Позади нее с сумками в руках стояла только что вышедшая из лифта рослая женщина.
– Мне? – холодея от только что увиденных страшных бумажек, спросила Валерия. – Мне Алексея Сергеевича.
«Зачем я так. Надо было сказать: Лешу…»
– Или не знаете? – спросила Тамара Кирилловна, теперь уже негромко и жалостливо, вспомнив, что видела эту девушку вместе с Лютровым. – Погиб он. Более месяца как…
Тамара Кирилловна успела сказать еще что-то, но Валерия уже не слышала. Она выронила чемодан, ноги у нее подломились, а она тяжело ударилась спиной о дверь с бумажками…
Побросав сумки, Тамара Кирилловна едва успела подхватить ее.
«Я ведь знала, знала… Прошло мое счастье…» – подумала Валерия и ткнулась в грудь Тамары Кирилловны.
– Поплачь, поплачь, милая, – говорила та, смаргивая слезы. – Что же теперь?.. Так-то жизнь выстроена… Куда ты? Зайдем ко мне, чайку попьешь.
– Мне домой надо. Простите…
Стоя в лифте, она почувствовала боль в ушибленных коленях и вдруг испугалась: не случилось ли чего с ним? Валерия провела рукой по низу живота. «Как же мы теперь?» – подумала она, едва сдерживаясь, чтобы не опуститься на пол лифта и не зарыдать.

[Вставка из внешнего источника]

Below is a small trained network, with its code and all its weights. Each question gives an input and a class and asks what happens when units are switched off, that is, made to give their printed mean instead of their output.

import numpy as np


def w(rows, s, z=0):
    codes = np.array(rows[::2]) - 128.0
    scale = np.full(codes.shape[1], s)
    scale[-1] = z or s
    return codes * scale


def norm(h):
    return h / np.sqrt((h * h).mean(-1, keepdims=True) + 1e-5)


def f(y):
    return y / 2 * (1 + np.tanh(0.7978845608 * (y + 0.044715 * y**3)))


def log_softmax(a):
    a = a - a.max(-1, keepdims=True)
    return a - np.log(np.exp(a).sum(-1, keepdims=True))


def net(x, mask):
    res = np.array(x, float).reshape(1, 3) / 4 @ E
    u = 0
    for l in range(2):
        y = f(norm(res) @ A[l][:, :-1].T + A[l][:, -1])
        res = res + np.where(mask[u : u + 15], y, B[l][:, -1]) @ B[l][:, :-1]
        u += 15
    return log_softmax(norm(res)[-1] @ U[:, :-1].T + U[:, -1])


A, B = {}, {}
E = w([
[52,185,217,121,2],'x0',
[113,63,138,246,107],'x1',
[163,21,85,89,28],'x2',
],0.0092)
A[0] = w([
[108,164,114,182,175,196],'0.n0',
[72,93,132,144,60,3],'0.n1',
[71,108,68,114,108,75],'0.n2',
[112,84,138,152,84,84],'0.n3',
[165,150,90,149,192,143],'0.n4',
[131,90,86,146,176,115],'0.n5',
[46,82,124,127,105,62],'0.n6',
[123,119,38,28,100,57],'0.n7',
[181,228,74,87,137,137],'0.n8',
[135,186,78,34,140,90],'0.n9',
[110,105,134,10,91,111],'0.n10',
[95,225,164,95,146,126],'0.n11',
[26,191,178,71,176,113],'0.n12',
[64,112,127,200,115,110],'0.n13',
[129,81,52,150,94,20],'0.n14',
],0.012,0.0039)
B[0] = w([
[73,72,163,5,220,234],'0.n0',
[136,195,53,222,97,181],'0.n1',
[141,161,148,128,118,131],'0.n2',
[120,106,154,255,105,177],'0.n3',
[50,128,45,136,170,248],'0.n4',
[35,106,117,112,103,221],'0.n5',
[94,111,83,210,58,148],'0.n6',
[203,171,92,53,82,243],'0.n7',
[62,122,129,243,66,238],'0.n8',
[137,169,174,186,108,245],'0.n9',
[234,96,187,97,70,248],'0.n10',
[149,200,175,124,128,248],'0.n11',
[141,181,236,141,143,255],'0.n12',
[192,67,92,139,107,201],'0.n13',
[145,137,180,142,117,187],'0.n14',
],0.0065,0.0049)
A[1] = w([
[61,132,64,170,34,103],'1.n0',
[137,75,97,133,91,148],'1.n1',
[177,87,55,114,127,102],'1.n2',
[18,174,169,102,240,149],'1.n3',
[199,107,100,98,35,23],'1.n4',
[102,223,217,93,150,101],'1.n5',
[109,171,188,152,130,129],'1.n6',
[106,97,5,153,224,153],'1.n7',
[146,134,201,180,157,57],'1.n8',
[170,60,140,40,44,2],'1.n9',
[60,121,173,134,71,136],'1.n10',
[122,49,97,151,127,96],'1.n11',
[240,162,179,59,43,122],'1.n12',
[13,193,116,173,153,186],'1.n13',
[142,159,152,172,138,96],'1.n14',
],0.011,0.0073)
B[1] = w([
[159,171,38,144,105,165],'1.n0',
[184,182,156,164,104,177],'1.n1',
[138,194,176,122,87,165],'1.n2',
[174,138,57,201,206,254],'1.n3',
[216,98,151,146,248,179],'1.n4',
[106,208,174,193,164,207],'1.n5',
[145,203,111,109,130,173],'1.n6',
[58,121,89,53,110,237],'1.n7',
[141,126,124,118,143,139],'1.n8',
[164,57,106,110,203,168],'1.n9',
[155,126,91,145,148,162],'1.n10',
[82,153,183,142,113,164],'1.n11',
[64,68,169,67,114,236],'1.n12',
[188,51,110,124,160,226],'1.n13',
[124,125,121,93,153,136],'1.n14',
],0.011,0.0087)
U = w([
[126,207,150,213,238,217],'0',
[89,196,251,85,73,107],'1',
[182,120,88,245,18,162],'2',
[199,35,169,43,108,185],'3',
[3,32,114,169,62,73],'4',
[17,61,21,99,241,149],'5',
[68,156,52,20,70,72],'6',
[95,99,139,144,142,3],'7',
],0.015,0.0069)

Each question gives the input, the list of numbers given to net, and the class t.
The units are the neurons (one row each of A and B). Each row of codes is followed by its name. A weight is (code - 128) times the scale printed after its matrix; where a second scale follows, it is the last column's (A, B and U).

У подъезда стояла детская коляска со спящим ребенком. Вот и ее ребенок будет спать, просыпаться, играть погремушками, «а Леша и знать ничего не будет…».
Идти было трудно, подкашивались ноги. Надоевший за дорогу чемодан оттягивал руку. Добравшись до сквера, она опустилась на большую скамью. «Приду домой, лягу спать…»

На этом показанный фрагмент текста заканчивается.